168 / 217
―現在―(克哉side)
リビングで軽い食事を済ませると、雨が降る窓の外でリンが空を見ながら悲しげな声で鼻を鳴らしていた。窓を開けて庭の様子を見ると、リンは後ろを振り返って傍に近寄ってきた。名前を呼んで頭を撫でると尻尾を振って喜んだ。
「雨降ってるけど散歩にでも行くか?」
「ワン!」
「よしよし。じゃあ、散歩に行こう!」
リンは俺を見て返事をすると、嬉しそうな声で吠えた。相変わらずリンだけは元気だった。元気じゃないのは俺達の方だった。

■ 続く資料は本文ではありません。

Rows are points. The last column is the point's height on a tilted bowl or saddle (a function of degree 2), plus a little noise. Along how many of its main directions does it bend up, bend down or stay straight?

Points:
[[ 0.20 -0.42  0.46]
 [-0.33  0.31  0.18]
 [-0.11  0.14  0.13]
 [ 0.11  0.02  0.17]
 [-0.33 -0.04  0.23]
 [-0.01 -0.17  0.23]
 [ 0.47  0.43  0.38]
 [-0.45  0.32  0.25]
 [-0.27  0.01  0.19]
 [ 0.26  0.13  0.21]
 [ 0.12 -0.21  0.27]]
Directions: 2 up, 0 down, 0 straight

Points, 10 rows:
[[-0.36 -0.17 -0.28]
 [-0.12 -0.01 -0.24]
 [-0.46 -0.09 -0.28]
 [ 0.09  0.08  0.01]
 [-0.44 -0.01 -0.27]
 [-0.47 -0.02 -0.26]
 [ 0.03 -0.16 -0.09]
 [-0.36 -0.17 -0.28]
 [ 0.34 -0.14  0.40]
 [-0.22  0.43  0.30]]
Directions: 2 up, 0 down, 0 straight

Points:
[[ 0.43 -0.32  0.74  0.79]
 [ 0.36  0.34  0.07  0.33]
 [ 0.34  0.30 -0.18  0.35]
 [ 0.13 -0.05  0.18  0.01]
 [-0.06 -0.01  0.38  0.07]
 [-0.03 -0.04  0.07 -0.07]
 [-0.15  0.19  0.34  0.11]
 [ 0.26  0.16  0.21  0.15]
 [ 0.25 -0.39  0.33  0.23]
 [-0.58  0.13  0.06  0.16]
 [-0.26  0.27  0.00  0.08]
 [ 0.18  0.50  0.03  0.37]
 [ 0.46 -0.13 -0.10  0.26]
 [ 0.29 -0.19 -0.24  0.16]
 [-0.18  0.22  0.10  0.03]
 [ 0.07  0.05 -0.42  0.19]
 [ 0.16 -0.06  0.15  0.01]
 [ 0.11  0.17  0.14  0.06]]
Directions: 3 up, 0 down, 0 straight

Points (15 x 4):
[[ 0.04  0.00 -0.48 -0.04]
 [-0.13 -0.48 -0.18 -0.43]
 [ 0.38 -0.05 -0.03 -0.10]
 [ 0.27 -0.52 -0.03 -0.58]
 [ 0.01  0.00  0.49 -0.24]
 [-0.27  0.25 -0.27  0.25]
 [-0.15  0.04 -0.37  0.01]
 [ 0.12 -0.32 -0.22 -0.34]
 [-0.23  0.35  0.06  0.40]
 [ 0.34  0.05 -0.20  0.11]
 [ 0.08  0.32  0.12  0.29]
 [-0.01  0.19  0.48 -0.01]
 [-0.48 -0.56  0.25 -0.10]
 [-0.04 -0.03 -0.06  0.00]
 [ 0.01 -0.03 -0.12 -0.01]]
Directions: 1 up, 1 down, 1 straight

Points, 23 rows:
[[ 0.38  0.29 -0.22 -0.29 -0.15]
 [-0.10 -0.02  0.05  0.00  0.04]
 [-0.25 -0.26  0.14  0.05  0.38]
 [ 0.21 -0.02  0.02  0.05  0.01]
 [-0.30 -0.16 -0.22 -0.01  0.38]
 [-0.04  0.03  0.24 -0.39 -0.11]
 [-0.38  0.39  0.24  0.09 -0.16]
 [-0.48  0.20 -0.32 -0.09  0.43]
 [ 0.12 -0.10  0.01 -0.14  0.03]
 [-0.22 -0.04  0.09 -0.15  0.05]
 [-0.59  0.38 -0.26  0.05  0.55]
 [ 0.37  0.41 -0.20  0.21 -0.02]
 [ 0.13  0.68  0.10 -0.02 -0.13]
 [-0.36  0.06  0.09  0.25  0.26]
 [-0.10  0.45 -0.06  0.06 -0.05]
 [ 0.04  0.10 -0.09  0.10 -0.02]
 [ 0.24 -0.24 -0.47  0.48  0.13]
 [ 0.32 -0.04 -0.16  0.09 -0.04]
 [-0.36 -0.37  0.37  0.19  0.68]
 [-0.15 -0.02  0.45 -0.11 -0.10]
 [ 0.31  0.09 -0.28 -0.25 -0.14]
 [ 0.46 -0.19 -0.51  0.17 -0.22]
 [ 0.44 -0.43 -0.23 -0.27  0.29]]
Directions: 3 up, 1 down, 0 straight

Points, 21 rows:
[[ 0.09 -0.25 -0.09  0.02  0.09]
 [-0.09  0.47 -0.17  0.10  0.29]
 [ 0.30 -0.35 -0.27  0.23  0.42]
 [ 0.06 -0.44  0.21  0.24  0.33]
 [-0.64  0.07 -0.62  0.05  0.54]
 [ 0.36  0.28  0.08 -0.63 -0.06]
 [ 0.45  0.00  0.29  0.25 -0.02]
 [ 0.70 -0.06 -0.10 -0.06 -0.08]
 [-0.31 -0.16  0.22 -0.19  0.41]
 [-0.12  0.19  0.04 -0.14  0.10]
 [-0.13  0.30 -0.39 -0.33 -0.01]
 [ 0.08  0.31 -0.15 -0.11  0.06]
 [-0.11  0.00  0.06 -0.10  0.10]
 [-0.37  0.16 -0.25  0.13  0.29]
 [-0.14 -0.17  0.01 -0.03  0.18]
 [-0.37 -0.13  0.03  0.31  0.50]
 [ 0.05 -0.01 -0.53 -0.22  0.04]
 [ 0.03 -0.17 -0.03  0.20  0.16]
 [-0.21  0.48 -0.06  0.33  0.42]
 [ 0.52  0.00  0.00 -0.02 -0.11]
 [ 0.26 -0.22 -0.11  0.13  0.08]]
Directions: 2 up, 0 down, 2 straight

Points (24 x 5):
[[-0.09  0.29 -0.21  0.00  0.02]
 [ 0.31 -0.44  0.05  0.00 -0.11]
 [-0.04 -0.21  0.21 -0.14 -0.23]
 [-0.02  0.38 -0.55  0.02 -0.26]
 [ 0.08  0.12  0.29  0.24  0.23]
 [ 0.47 -0.34 -0.38  0.28 -0.44]
 [-0.21  0.09  0.04 -0.21 -0.11]
 [ 0.05 -0.01  0.24 -0.02 -0.10]
 [ 0.08 -0.43  0.23 -0.24 -0.25]
 [-0.70 -0.15 -0.03 -0.24 -0.20]
 [ 0.23  0.29 -0.28  0.28  0.16]
 [ 0.22  0.00 -0.01 -0.42 -0.16]
 [-0.15 -0.39  0.43  0.11 -0.17]
 [-0.01 -0.10  0.09 -0.23 -0.22]
 [ 0.02  0.21  0.04  0.02  0.07]
 [-0.09  0.49 -0.14  0.04  0.33]
 [-0.13  0.05  0.26 -0.19 -0.18]
 [-0.03  0.66  0.02 -0.22  0.52]
 [-0.05  0.40  0.19  0.42  0.66]
 [ 0.12  0.49 -0.07 -0.04  0.36]
 [-0.67 -0.33  0.29  0.48 -0.04]
 [ 0.20  0.01  0.32 -0.03 -0.08]
 [-0.12  0.36  0.18 -0.18  0.09]
 [-0.29 -0.13  0.04  0.20 -0.16]]
Directions: 2 up, 1 down, 1 straight

Points, 44 rows:
[[ 0.09 -0.11 -0.10  0.16 -0.24  0.06  0.01]
 [ 0.15 -0.16 -0.20  0.20 -0.13  0.41  0.02]
 [-0.49  0.07 -0.61  0.42 -0.06 -0.45 -0.81]
 [-0.40  0.03 -0.11  0.52  0.09 -0.11 -0.45]
 [ 0.25 -0.13  0.24  0.03  0.01  0.19  0.11]
 [ 0.19 -0.06  0.02  0.06 -0.10 -0.04  0.07]
 [-0.14 -0.46  0.60  0.27  0.46  0.19 -0.30]
 [-0.36 -0.32  0.08 -0.58 -0.49 -0.09  0.02]
 [-0.43  0.06  0.35  0.51  0.16 -0.07 -0.48]
 [ 0.35 -0.03  0.10 -0.01  0.44  0.13 -0.04]
 [ 0.10  0.28 -0.15 -0.01  0.17 -0.35 -0.14]
 [-0.08  0.05  0.17 -0.39 -0.09 -0.21  0.12]
 [ 0.22  0.05 -0.20  0.19 -0.52 -0.62 -0.45]
 [-0.17 -0.25 -0.18 -0.61  0.01  0.35  0.29]
 [ 0.00  0.17  0.04  0.03 -0.20  0.29  0.15]
 [-0.15  0.14  0.22 -0.03  0.13  0.12  0.01]
 [-0.94  0.30 -0.18 -0.09 -0.01  0.14 -0.53]
 [ 0.00  0.33  0.42 -0.08  0.02  0.10  0.02]
 [ 0.18 -0.13  0.09  0.33 -0.12  0.34  0.01]
 [-0.41  0.11  0.51  0.12 -0.30 -0.16 -0.38]
 [-0.28  0.16  0.07 -0.16  0.08 -0.35 -0.19]
 [ 0.30  0.30 -0.06 -0.31 -0.35 -0.27  0.11]
 [-0.08  0.11  0.25  0.37  0.30 -0.02 -0.23]
 [-0.32  0.17  0.04 -0.18 -0.16 -0.02  0.01]
 [-0.74 -0.57  0.12  0.15  0.10 -0.42 -0.73]
 [-0.05 -0.28  0.21  0.18 -0.24  0.25 -0.03]
 [ 0.24 -0.09  0.04  0.19  0.31  0.10 -0.05]
 [ 0.37  0.19  0.01 -0.28 -0.36  0.12  0.26]
 [ 0.19  0.15 -0.27  0.02  0.15  0.37  0.10]
 [-0.05  0.14  0.10  0.02  0.01  0.20  0.09]
 [ 0.21  0.15 -0.03 -0.29 -0.18  0.13  0.28]
 [ 0.02  0.36 -0.08 -0.27 -0.23 -0.11  0.16]
 [-0.47  0.12  0.31 -0.49  0.34  0.02 -0.14]
 [ 0.17 -0.03  0.05  0.23  0.21 -0.06 -0.07]
 [-0.27  0.02 -0.02 -0.13 -0.61  0.27  0.01]
 [-0.03 -0.20  0.38 -0.45  0.64 -0.22 -0.14]
 [-0.35 -0.29 -0.30  0.20  0.36  0.31 -0.35]
 [ 0.03  0.02 -0.29 -0.05  0.11  0.30  0.10]
 [ 0.35  0.00  0.21  0.12  0.39 -0.12 -0.11]
 [ 0.27 -0.06 -0.02  0.48  0.17  0.17 -0.11]
 [ 0.07 -0.57 -0.39 -0.19  0.16 -0.25 -0.17]
 [-0.19 -0.03  0.10 -0.13  0.02 -0.40 -0.15]
 [ 0.04 -0.30  0.09 -0.06  0.18 -0.02  0.04]
 [ 0.03  0.43 -0.36  0.25 -0.06  0.27  0.07]]
Directions: 0 up, 4 down, 2 straight

Points (45 x 7):
[[ 0.05 -0.09  0.19  0.42  0.46 -0.18  0.21]
 [-0.21 -0.24 -0.02 -0.15  0.25  0.16  0.07]
 [ 0.40  0.34 -0.08  0.02  0.05 -0.05  0.09]
 [ 0.50 -0.04  0.41 -0.30  0.13 -0.75  0.70]
 [-0.39 -0.07  0.40  0.41 -0.40  0.13  0.41]
 [-0.08  0.09  0.27 -0.37 -0.28 -0.12  0.28]
 [-0.27 -0.26  0.12  0.48 -0.29  0.02  0.28]
 [-0.29  0.19  0.50  0.14  0.12  0.17  0.22]
 [ 0.36  0.00 -0.48 -0.20  0.03 -0.10  0.14]
 [-0.08  0.07  0.16  0.21 -0.32 -0.05  0.17]
 [-0.77 -0.22  0.17 -0.06  0.32  0.00  0.28]
 [ 0.00  0.08  0.02 -0.29 -0.02 -0.39  0.20]
 [ 0.09 -0.41  0.11  0.05 -0.37  0.05  0.28]
 [-0.04 -0.16 -0.20 -0.52 -0.27  0.56  0.35]
 [-0.01 -0.08 -0.02 -0.12  0.02 -0.19  0.09]
 [-0.19 -0.16 -0.18 -0.28  0.04  0.16  0.08]
 [ 0.05  0.51 -0.18 -0.15 -0.40 -0.28  0.27]
 [-0.16 -0.19  0.00 -0.09 -0.06 -0.42  0.22]
 [-0.15  0.22  0.27  0.03  0.04 -0.23  0.16]
 [-0.90  0.10  0.33 -0.47 -0.63 -0.08  0.78]
 [ 0.29  0.26 -0.01 -0.49 -0.41  0.21  0.36]
 [ 0.66  0.24  0.00  0.25  0.30  0.10  0.21]
 [-0.03  0.05  0.17  0.47 -0.03  0.09  0.12]
 [ 0.16 -0.24  0.03  0.15  0.00 -0.27  0.15]
 [-0.17 -0.36 -0.28 -0.05 -0.01  0.48  0.16]
 [-0.23  0.06  0.35  0.01 -0.16  0.07  0.17]
 [-0.04 -0.27  0.20  0.51 -0.15  0.12  0.23]
 [-0.10 -0.04  0.05 -0.08  0.32  0.02  0.05]
 [-0.24  0.20 -0.15  0.22 -0.25  0.60  0.18]
 [-0.10  0.63  0.21  0.21  0.14  0.17  0.20]
 [ 0.12  0.50 -0.33  0.01 -0.07  0.22  0.09]
 [ 0.32 -0.15  0.21 -0.24  0.49  0.29  0.28]
 [-0.28  0.27 -0.38 -0.04 -0.27  0.36  0.15]
 [ 0.27 -0.26  0.07  0.26 -0.03 -0.29  0.21]
 [-0.14  0.10 -0.03  0.08 -0.20 -0.08  0.08]
 [ 0.06  0.19  0.10 -0.27 -0.16  0.00  0.14]
 [ 0.27  0.33  0.17  0.25 -0.15  0.07  0.14]
 [ 0.22 -0.01 -0.23  0.08 -0.40  0.05  0.13]
 [-0.11 -0.23  0.18  0.02  0.01  0.24  0.11]
 [ 0.25  0.00 -0.11  0.13  0.49  0.42  0.13]
 [ 0.05 -0.10  0.06  0.13  0.27 -0.07  0.06]
 [ 0.08  0.31 -0.37  0.45 -0.16 -0.17  0.09]
 [ 0.01 -0.22  0.63  0.18 -0.10 -0.56  0.61]
 [ 0.04  0.34 -0.19 -0.27 -0.22 -0.02  0.14]
 [-0.36 -0.03  0.01  0.35 -0.23 -0.06  0.18]]
Directions: 6 up, 0 down, 0 straight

母さんは悠真が急に居なくなって、心労で今も寝たきりだし。父さんも看病疲れで最近は元気が無さそうにしている。俺が声をかけても、上の空だった。最近は俺でさえ少し疲れを感じていた。玄関に向かうと靴を履いて、傘を持って外に出掛けようとした。すると二階から父が降りてきた。
「おや? 克哉、何処へ行くんだ?」
「ああ、父さん。リンの散歩に行ってくる」
「そうか、リンの散歩なんか最近忙しくてすっかり忘れてたな。これじゃ、悠真に怒られるな……」
「そうだよ父さん。俺が今家に居るからいいけどそろそろ休みも終わる頃だし明後日には帰るよ。それに仕事も溜まってる頃だし。俺が帰っても、リンの散歩は毎日ちゃんとやらないと行けないよ。そうしないとリンが可哀想だ。母さんが今、大変なのはわかるけどさ……」
「ああ、そうだな。気をつけるよ…――」
そう言って返事をする父は何処か上の空だった。
ともだちにシェアしよう!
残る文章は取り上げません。